Evidence Rating Level: 2 (Good)
Study Rundown: Prior studies have suggested that arsenic in water and food increases the risk of peripheral artery disease, heart disease, stroke, and carotid atherosclerosis. This represents a global health risk and is an issue that predominately affects rural areas. Although past studies have provided evidence for high levels of arsenic (>100µg/L) as a cardiovascular risk factors, few studies have been performed studying this relationship for low to moderate levels of chronic arsenic exposure. This study evaluated the association of chronic exposure of arsenic (levels less than <100µg/L) with cardiovascular disease and mortality American Indian populations living in small rural communities within Oklahoma, Dakota and Arizona. Comparing the highest to lowest quartiles of urine arsenic levels in the study population, the results of this study showed significantly higher hazard ratios for cardiovascular disease, coronary heart disease and stroke mortality. Limitations of this study include possible confounding bias. Adjustment for known risk factors of cardiovascular disease (e.g. diabetes, hypertension and kidney disease) attenuated the results compared to the values reported.

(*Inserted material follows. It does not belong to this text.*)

In the data rows, zero lies at 4.5, halfway between 4 and 5.
Every row has a hidden score from 0 to 15. What is each row's score? 7 is about the middle.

Relevant Reading: Arsenic and Cardiovascular Disease
In-Depth [prospective Study]: This prospective study aimed to evaluate the effect low to moderate levels of chronic arsenic exposure on cardiovascular disease utilizing an American Indian population. 4549 participants were initially recruited with 3575 being analyzed. Study population included American Indian men and women aged 45-75 years old living in Arizona, Oklahoma and North and South Dakota. The study began in 1989-1991, with subsequent follow up through until 2008. Arsenic exposure was measured using the sum of inorganic and methylated arsenic species in the urine at baseline. Statistical analysis was adjusted for sociodemographic status, smoking, body mass index, and lipid levels. When comparing the highest to lowest quartile arsenic concentrations, the fully adjusted hazard ratios (95% confidence interval) of cardiovascular disease, coronary heart disease, and stroke mortality were 1.65 (1.20 – 2.27; p <0.001), 1.71 (1.19 – 2.44; p<0.001), and 3.03 (1.08 – 8.50; p = 0.061), respectively. Likewise, hazard ratios for incident cardiovascular disease, coronary heart disease and stroke were 1.32 (1.09 – 1.59; p = 0.002), 1.30 (1.04 – 1.62; p=0.006), and 1.47 (0.97 – 2.21; p-0.032), respectively. Significance persisted following adjustment for sex, education, smoking status, body mass index and LDL cholesterol. However, results were attenuated after adjustment for hypertension, diabetes, estimated glomerular filtration rate and albuminuria. There was a significant dose-response relationship between arsenic exposure and cardiovascular disease as well as coronary heart disease incidence, but not for stroke incidence and mortality.